Chordoma patients and survivors anywhere in the world and at any stage of treatment are able to enroll remotely and with minimal effort.  

Learn more about the Natural History Study of Rare Solid Tumors »

Tumor Donation Program: We make it easy for patients anywhere in the U.S. to contribute excess tumor tissue that would otherwise be discarded to the Chordoma Foundation Biobank for use by qualified researchers. Tissue can be collected prospectively and/or retrospectively. Viable tumor samples can also be collected for the development of disease models and this has enabled development of many of the models now available to the research community.

Supporting your research

We provide the chordoma research community with tools, resources, and opportunities to accelerate the pace of discoveries.

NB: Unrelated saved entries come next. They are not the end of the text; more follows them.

[[141 116 158 118 138 130 127]
 [152 116 146 118 149 117 110]]
->
[[152 116 146 118 149 117 110]
 [141 116 158 118 138 130 127]]

[[143 130 131 142 121 137 123 126 114 119 119 122 121 143]
 [144 130 130 142 121 138 123 126 114 119 119 121 121 144]
 [150 115 153 125 116 145 110 136 120 138 116 147 122 132]
 [139 124 140 131 123 137 122 134 121 128 122 137 122 131]
 [119 132 132 121 141 125 139 137 147 143 143 140 141 119]]
->
[[119 132 132 121 141 125 139 137 147 143 143 140 141 119]
 [143 130 131 142 121 137 123 126 114 119 119 122 121 143]
 [144 130 130 142 121 138 123 126 114 119 119 121 121 144]
 [150 115 153 125 116 145 110 136 120 138 116 147 122 132]
 [139 124 140 131 123 137 122 134 121 128 122 137 122 131]]

[[134 127 131 133 137]
 [113 118 145 131 134]
 [111 117 145 131 134]
 [109 131 127 133 116]
 [153 137 130 120 132]
 [107 130 127 134 116]
 [100 119 129 137 123]
 [114 119 142 130 133]
 [146 142 118 131 128]]
->
[[146 142 118 131 128]
 [134 127 131 133 137]
 [113 118 145 131 134]
 [111 117 145 131 134]
 [109 131 127 133 116]
 [153 137 130 120 132]
 [107 130 127 134 116]
 [100 119 129 137 123]
 [114 119 142 130 133]]

[[112 127 141  99 125 107 131 118]
 [142 127 122 148 130 146 128 137]
 [102 142 124 139 103 134 121 139]
 [143 130 143 120 139 133 121 110]
 [135 135 136 124 131 142 119 122]
 [145 119 131 123 151 123 129 114]
 [129 139 127 137 121 145 119 130]
 [101 128 135  99 115  98 132 128]]
->
[[101 128 135  99 115  98 132 128]
 [112 127 141  99 125 107 131 118]
 [142 127 122 148 130 146 128 137]
 [102 142 124 139 103 134 121 139]
 [143 130 143 120 139 133 121 110]
 [135 135 136 124 131 142 119 122]
 [145 119 131 123 151 123 129 114]
 [129 139 127 137 121 145 119 130]]

[[136 128 137 130 151 129 146 153 127 120 148 132 153 131 150 130]
 [120 150 142 151 125 131 141 133 129 131 144 106 142 121 119 144]
 [148 129 124 118 146 134 120 125 137 136 118 154 120 145 145 120]]
->
[[148 129 124 118 146 134 120 125 137 136 118 154 120 145 145 120]
 [136 128 137 130 151 129 146 153 127 120 148 132 153 131 150 130]
 [120 150 142 151 125 131 141 133 129 131 144 106 142 121 119 144]]

[[143 128 118 128 110 128 115 127 113 128 128 124 112 115]
 [137 113 126 151 118 112 123 128 113 128 113 137 130 120]]
->
[[137 113 126 151 118 112 123 128 113 128 113 137 130 120]
 [143 128 118 128 110 128 115 127 113 128 128 124 112 115]]
---
[[124 134 101 136 129]
 [116 117 133 125 115]
 [114 142 135 125 117]
 [126 116 153 129 126]
 [139 133 143 120 132]
 [131 115 147 129 130]]
->
[[129 115 117 126 132 130]
 [136 125 125 129 120 129]
 [101 133 135 153 143 147]
 [134 117 142 116 133 115]
 [124 116 114 126 139 131]]

[[119 155 120 132 123 155 129 131 116]
 [129 144 128 121 153 128 153 128 136]
 [135 108 141 125 135 104 131 125 141]
 [119 133 127 142 110 141 115 126 113]
 [124 131 141 129 139 117 148 117 129]
 [104 136 140 136 124 128 138 109 121]
 [127 140 119 132 114 146 115 134 114]
 [132 106 127 134 111 120 105 129 125]
 [143 126 112 116 131 125 119 145 137]
 [103 136 137 139 123 129 140 107 120]]
->
[[116 136 141 113 129 121 114 125 137 120]
 [131 128 125 126 117 109 134 129 145 107]
 [129 153 131 115 148 138 115 105 119 140]
 [155 128 104 141 117 128 146 120 125 129]
 [123 153 135 110 139 124 114 111 131 123]
 [132 121 125 142 129 136 132 134 116 139]
 [120 128 141 127 141 140 119 127 112 137]
 [155 144 108 133 131 136 140 106 126 136]
 [119 129 135 119 124 104 127 132 143 103]]

[[148 137 145]
 [135 153 149]
 [128 117 130]
 [135 110 115]
 [135 128 141]
 [117 130 126]
 [130 131 124]
 [128 138 146]
 [139 139 134]
 [126 118 117]
 [112 124 136]]
->
[[145 149 130 115 141 126 124 146 134 117 136]
 [137 153 117 110 128 130 131 138 139 118 124]
 [148 135 128 135 135 117 130 128 139 126 112]]

[[132 128 125 138 132 148 142 137 116 132 126]
 [128 125 131 122 128 123 129 121 131 128 128]
 [125 139 137 141 124 130 123 135 138 125 136]
 [117 136 149 126 116 113 116 118 146 117 140]
 [136 130 120 131 136 121 122 132 138 136 126]]
->
[[126 128 136 140 126]
 [132 128 125 117 136]
 [116 131 138 146 138]
 [137 121 135 118 132]
 [142 129 123 116 122]
 [148 123 130 113 121]
 [132 128 124 116 136]
 [138 122 141 126 131]
 [125 131 137 149 120]
 [128 125 139 136 130]
 [132 128 125 117 136]]

[[117 153]
 [119 151]
 [103 148]
 [139 116]]
->
[[153 151 148 116]
 [117 119 103 139]]

[[137 132 120 130 136 123 131 126 126 127 131 127 128 131 124]
 [123 130 122 129 126 129 126 124 130 129 127 125 130 126 121]
 [135 149 110 152 132 111 132 137 123 129 137 146 142 127 149]
 [127 130 125 129 128 127 129 126 127 127 127 124 130 128 120]
 [128 134 132 129 134 134 121 126 137 128 142 122 138 123 136]]
->
[[124 121 149 120 136]
 [131 126 127 128 123]
 [128 130 142 130 138]
 [127 125 146 124 122]
 [131 127 137 127 142]
 [127 129 129 127 128]
 [126 130 123 127 137]
 [126 124 137 126 126]
 [131 126 132 129 121]
 [123 129 111 127 134]
 [136 126 132 128 134]
 [130 129 152 129 129]
 [120 122 110 125 132]
 [132 130 149 130 134]
 [137 123 135 127 128]]

[[122 115 143 141 113 133 128 131 106 119 130 119 133 126 137]
 [118 110 137 139 114 133 126 131 106 122 125 124 140 122 135]
 [131 148 119 121 137 115 129 124 138 132 124 124 114 131 123]
 [126 142 123 124 123 145 131 130 142 122 136 125 132 121 137]]
->
[[137 135 123 137]
 [126 122 131 121]
 [133 140 114 132]
 [119 124 124 125]
 [130 125 124 136]
 [119 122 132 122]
 [106 106 138 142]
 [131 131 124 130]
 [128 126 129 131]
 [133 133 115 145]
 [113 114 137 123]
 [141 139 121 124]
 [143 137 119 123]
 [115 110 148 142]
 [122 118 131 126]]
---
[[116 133 124 139 128 126 127 113 126 133 131 149 147]
 [140 124 130 116 143 135 141 135 122 124 134 113 143]
 [111 138 146 131 120 120 129 129 132 142 146 120 130]
 [133 115 136 112 133 102 139 119 135 117 127 131 134]
 [138 144 134 134 139 128 136 111 150 123 118 131 120]
 [120 139 109 127 147 130 140 122 123 134 143 127 116]]
->
[[116 140 111 133 138 120]
 [133 124 138 115 144 139]
 [124 130 146 136 134 109]
 [139 116 131 112 134 127]
 [128 143 120 133 139 147]
 [126 135 120 102 128 130]
 [127 141 129 139 136 140]
 [113 135 129 119 111 122]
 [126 122 132 135 150 123]
 [133 124 142 117 123 134]
 [131 134 146 127 118 143]
 [149 113 120 131 131 127]
 [147 143 130 134 120 116]]

[[132 131 127 117 124 133 127 135 128 131 128 125 133 138]
 [131 134 128 120 125 135 125 132 131 131 132 126 132 138]
 [132 138 129 123 129 136 126 130 135 139 137 127 130 138]
 [135 140 128 106 119 144 122 138 134 135 136 122 139 151]]
->
[[132 131 132 135]
 [131 134 138 140]
 [127 128 129 128]
 [117 120 123 106]
 [124 125 129 119]
 [133 135 136 144]
 [127 125 126 122]
 [135 132 130 138]
 [128 131 135 134]
 [131 131 139 135]
 [128 132 137 136]
 [125 126 127 122]
 [133 132 130 139]
 [138 138 138 151]]

[[125 127 121 119 135 129 140 125 120 141 127]
 [136 131 132 128 135 135 125 125 131 138 128]
 [128 128 121 132 133 128 136 129 125 132 128]
 [137 132 129 142 125 130 129 127 132 125 128]
 [131 132 133 120 123 137 135 123 129 139 127]
 [123 118 124 129 128 135 125 135 119 135 129]
 [134 129 126 132 124 138 132 132 129 133 128]
 [126 120 122 149 129 127 127 135 122 123 128]]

  • Clinical Trials Program supports well-justified signal-seeking trials for chordoma patients by assisting with trial design and accrual; financial support is also provided for investigator initiated trials. Research-enabling resources including biospecimens, disease models, ‘omic data, preclinical drug screening services and more are available to investigators worldwide. If your patients would like to donate tumor tissue, they can call (877) 230-0164 or email tumordonation@chordoma.org
  • Funding opportunities are available to support investigator-initiated research projects.
  • Research Workshops bring together a multidisciplinary group of leading chordoma physicians and scientists from around the world to share the latest discoveries about chordoma, discuss new treatment approaches, and forge collaborations with colleagues from different disciplines and institutions.